The pilot study reported here for 2011 was an attempt to develop a technical approach to accomplish this localization, but was unsuccessful and either a different target than lymphocyte proliferation must be measured using this approach, or a different approach will be required.
Adams, A.A., Sturgill, Tracy L., Breathnach, C.C., Chambers, T.M., Siger, L., Minke, J.M., and Horohov, D.W. (2011) Humoral and cell-mediated immune responses of old horses following influenza recombinant canarypox virus vaccination and challenge. Veterinary Immunology and Immunopathology 139:128-140.
Bryant, N.A., Rash, A.S., Woodward, A.L., Medcalf, E., Helwegen, M., Wohlfender, F., Cruz, F., Herrmann, C., Borchers, K., Tiwari, A., Chambers, T.M., Newton, J.R., Mumford, J.A., and Elton, D.M. (2011) Isolation and characterisation of equine influenza viruses (H3N8) from Europe and North America from 2008 to 2009. Veterinary Microbiology 147:19-27.
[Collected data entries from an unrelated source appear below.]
Below are the code and all the weights of a small trained network. Each question names an input and a target symbol and asks about switching units off, where a switched-off unit gives its printed mean instead of its output.

import numpy as np


def w(rows, s, z=0):
    codes = np.array(rows[::2]) - 128.0
    scale = np.full(codes.shape[1], s)
    scale[-1] = z or s
    return codes * scale


def norm(h):
    return h / np.sqrt((h * h).mean(-1, keepdims=True) + 1e-5)


def f(y):
    return y / 2 * (1 + np.tanh(0.7978845608 * (y + 0.044715 * y**3)))


def softmax(a):
    e = np.exp(a - a.max(-1, keepdims=True))
    return e / e.sum(-1, keepdims=True)


def log_softmax(a):
    a = a - a.max(-1, keepdims=True)
    return a - np.log(np.exp(a).sum(-1, keepdims=True))


def net(x, mask):
    ids = ['αγδεζθλμξπτψω'.index(c) for c in x.split()]
    T = len(ids)
    res = E[ids] + P[:T]
    r = norm(res)
    for j in range(3):
        rows = slice(4 * j, 4 * j + 4)
        q, k, v = (r @ M[0][rows].T for M in (Q, K, V))
        z = softmax(np.where(np.tri(T) > 0, q @ k.T / 4**0.5, -1e9)) @ v
        o = O[0][rows]
        res = res + np.where(mask[j], z, o[:, -1]) @ o[:, :-1]
    y = f(norm(res) @ A[0][:, :-1].T + A[0][:, -1])
    res = res + np.where(mask[3:15], y, B[0][:, -1]) @ B[0][:, :-1]
    return log_softmax(norm(res)[-1] @ U[:, :-1].T + U[:, -1])


Q, K, V, O, A, B = {}, {}, {}, {}, {}, {}
E = w([
[40,196,197],'α',
[194,7,206],'γ',
[98,151,187],'δ',
[99,116,103],'ε',
[163,165,193],'ζ',
[90,163,152],'θ',
[75,96,180],'λ',
[95,113,169],'μ',
[56,195,111],'ξ',
[97,160,169],'π',
[207,195,12],'τ',
[100,148,111],'ψ',
[99,149,111],'ω',
],0.012)
P = w([
[127,171,146],'0',
[153,108,150],'1',
[106,127,9],'2',
[153,108,150],'3',
[53,112,205],'4',
[151,110,149],'5',
[67,84,193],'6',
[152,109,150],'7',
[119,50,20],'8',
[152,110,149],'9',
[166,38,248],'10',
[152,110,149],'11',
[80,37,206],'12',
],0.014)
Q[0] = w([
[3,143,64],'H0',
[101,125,149],'H0',
[119,130,134],'H0',
[81,132,70],'H0',
[171,58,111],'H1',
[217,40,165],'H1',
[220,214,106],'H1',
[127,47,135],'H1',
[141,87,185],'H2',
[178,116,118],'H2',
[167,187,196],'H2',
[100,132,164],'H2',
],0.017)
K[0] = w([
[97,144,2],'H0',
[122,118,88],'H0',
[127,121,116],'H0',
[113,159,88],'H0',
[190,105,107],'H1',
[139,101,149],'H1',
[133,140,79],'H1',
[156,108,141],'H1',
[127,56,150],'H2',
[88,126,96],'H2',
[82,194,148],'H2',
[153,114,164],'H2',
],0.026)
V[0] = w([
[100,208,103],'H0',
[104,187,125],'H0',
[171,116,32],'H0',
[111,132,181],'H0',
[107,144,4],'H1',
[39,115,197],'H1',
[106,108,203],'H1',
[150,152,32],'H1',
[191,126,184],'H2',
[63,90,63],'H2',
[136,95,118],'H2',
[200,53,167],'H2',
],0.0034)
O[0] = w([
[39,146,158,84],'H0',
[65,161,144,106],'H0',
[73,20,193,69],'H0',
[152,186,99,161],'H0',
[255,159,81,4],'H1',
[83,203,129,192],'H1',
[55,139,143,206],'H1',
[228,117,105,29],'H1',
[97,183,123,171],'H2',
[109,86,157,101],'H2',
[97,127,141,139],'H2',
[8,201,164,201],'H2',
],0.0042,0.0034)
A[0] = w([
[83,61,29,195],'N0',
[198,109,160,253],'N1',
[157,129,116,102],'N2',
[111,100,184,115],'N3',
[115,177,136,123],'N4',
[173,157,217,67],'N5',
[222,150,157,8],'N6',
[176,145,134,4],'N7',
[92,143,169,108],'N8',
[180,151,48,207],'N9',
[181,124,106,129],'N10',
[221,158,8,205],'N11',
],0.013,0.002)
B[0] = w([
[112,155,244,193],'N0',
[46,166,167,189],'N1',
[109,104,84,111],'N2',
[194,227,132,254],'N3',
[152,51,195,154],'N4',
[14,79,49,219],'N5',
[238,114,146,139],'N6',
[221,118,82,110],'N7',
[220,69,25,228],'N8',
[14,113,64,144],'N9',
[82,2,44,123],'N10',
[86,222,218,170],'N11',
],0.0084,0.0051)
U = w([
[25,190,169,153],'α',
[104,67,208,204],'γ',
[48,116,54,66],'δ',
[207,204,221,2],'ε',
[95,45,79,47],'ζ',
[106,87,59,101],'θ',
[200,241,138,102],'λ',
[160,175,7,170],'μ',
[182,124,115,122],'ξ',
[68,83,37,64],'π',
[105,214,92,67],'τ',
[191,111,119,130],'ψ',
[180,118,119,105],'ω',
],0.015,0.0056)

Each question gives the input, a string of symbols that net reads in full, and the target symbol t.
The units are the heads (4 rows each of Q, K, V and O) and the neurons (one row each of A and B). Each row of codes is followed by its name. A weight is (code - 128) times the scale printed after its matrix; where a second scale follows, it is the last column's (O, A, B and U).
mask holds one flag per unit, heads first, then neurons. A switched-off unit (its flag False) gives its mean, the last column of its rows in O or B, instead of its output. The means were averaged over made-up inputs and are rounded, as every weight is.
A unit's drop is (log p(t) with every unit on - log p(t) with that unit switched off) / (log p(t) with every unit on - log p(t) with every unit switched off).
The circuit of an input: a set's keep is (log p(t) with only the set's units on - log p(t) with every unit switched off) / (log p(t) with every unit on - log p(t) with every unit switched off). Starting from the 12 units with the biggest drops (on a tie, the unit counted first), units are removed one at a time, each time the one whose removal leaves the highest keep (on an exact tie, the one counted first), for as long as the keep stays at least 0.8.
circuit, biggest first: the units of the circuit, biggest drop first
most important unit: the unit with the biggest drop
top k neurons: the k neurons with the biggest drops, biggest first
heads that matter: for each layer, one digit per head in row order, 1 if its drop is at least 0.15 and else 0, layers parted by /
drop of u: that unit's drop, to one decimal
input μ τ γ ψ ζ γ λ π π, target γ: circuit, biggest first : [N0, N3]
input μ δ μ, target γ: heads that matter : 100
input λ θ γ, target α: most important unit : N11
input ε λ ε γ θ ξ γ λ μ, target α: top 3 neurons : [N0, N8, N4]
input λ π α γ α λ γ μ τ, target α: top 2 neurons : [N11, N0]
input π π γ ψ γ μ, target μ: top 3 neurons : [N0, N8, N1]
input γ ε τ ψ γ ε γ θ θ μ δ, target α: circuit, biggest first : [N5, N3, N1]
input λ π ε μ, target μ: circuit, biggest first : [N0, N8, N3, N11]
input μ λ γ ω μ λ λ λ θ ε ζ λ τ, target α: heads that matter : 010
input ξ α π, target α: top 2 neurons : [N9, N0]
input ζ α ε γ α ω γ τ ξ μ τ, target γ: circuit, biggest first : [N10, N1]
input μ γ ζ τ ε γ π γ γ π, target π: circuit, biggest first : [N5, N8, N0]
input α π γ γ ε δ ω λ ω, target γ: top 2 neurons : [N0, N3]
input λ γ π μ λ ε ζ π θ, target α: circuit, biggest first : [N0]
input λ λ ζ, target α: top 2 neurons : [N11, N9]
input τ ε ψ ω θ ε γ ζ λ, target α: top 3 neurons : [N0, N8, N4]
input μ ξ μ ε ζ λ γ τ π, target α: top 3 neurons : [N0, N8, N4]
input δ μ μ ζ θ λ, target λ: top 2 neurons : [N3, N5]
input μ α ξ, target α: top 2 neurons : [N0, N11]
input μ ψ γ λ μ π, target π: most important unit : N5
input ζ ω θ, target α: drop of N3 : 0.0
input ξ λ ω, target α: drop of N0 : 0.2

Lewis, N.S., Daly, J.M., Russell, C.A., Horton, D.L., Skepner, E., Bryant, N.A., Rash, A.S., Mumford, J.A., Wood, J.L.N., Chambers, T.M., Fouchier, R.A.M., Elton, M.D., and Smith, D.J. (2011). The antigenic and genetic evolution of equine influenza A (H3N8) virus from 1968-2007. Journal of Virology (in press).
Chambers, T.M. (2011) Updating equine influenza. Equine Disease Quarterly, v.20 no.4.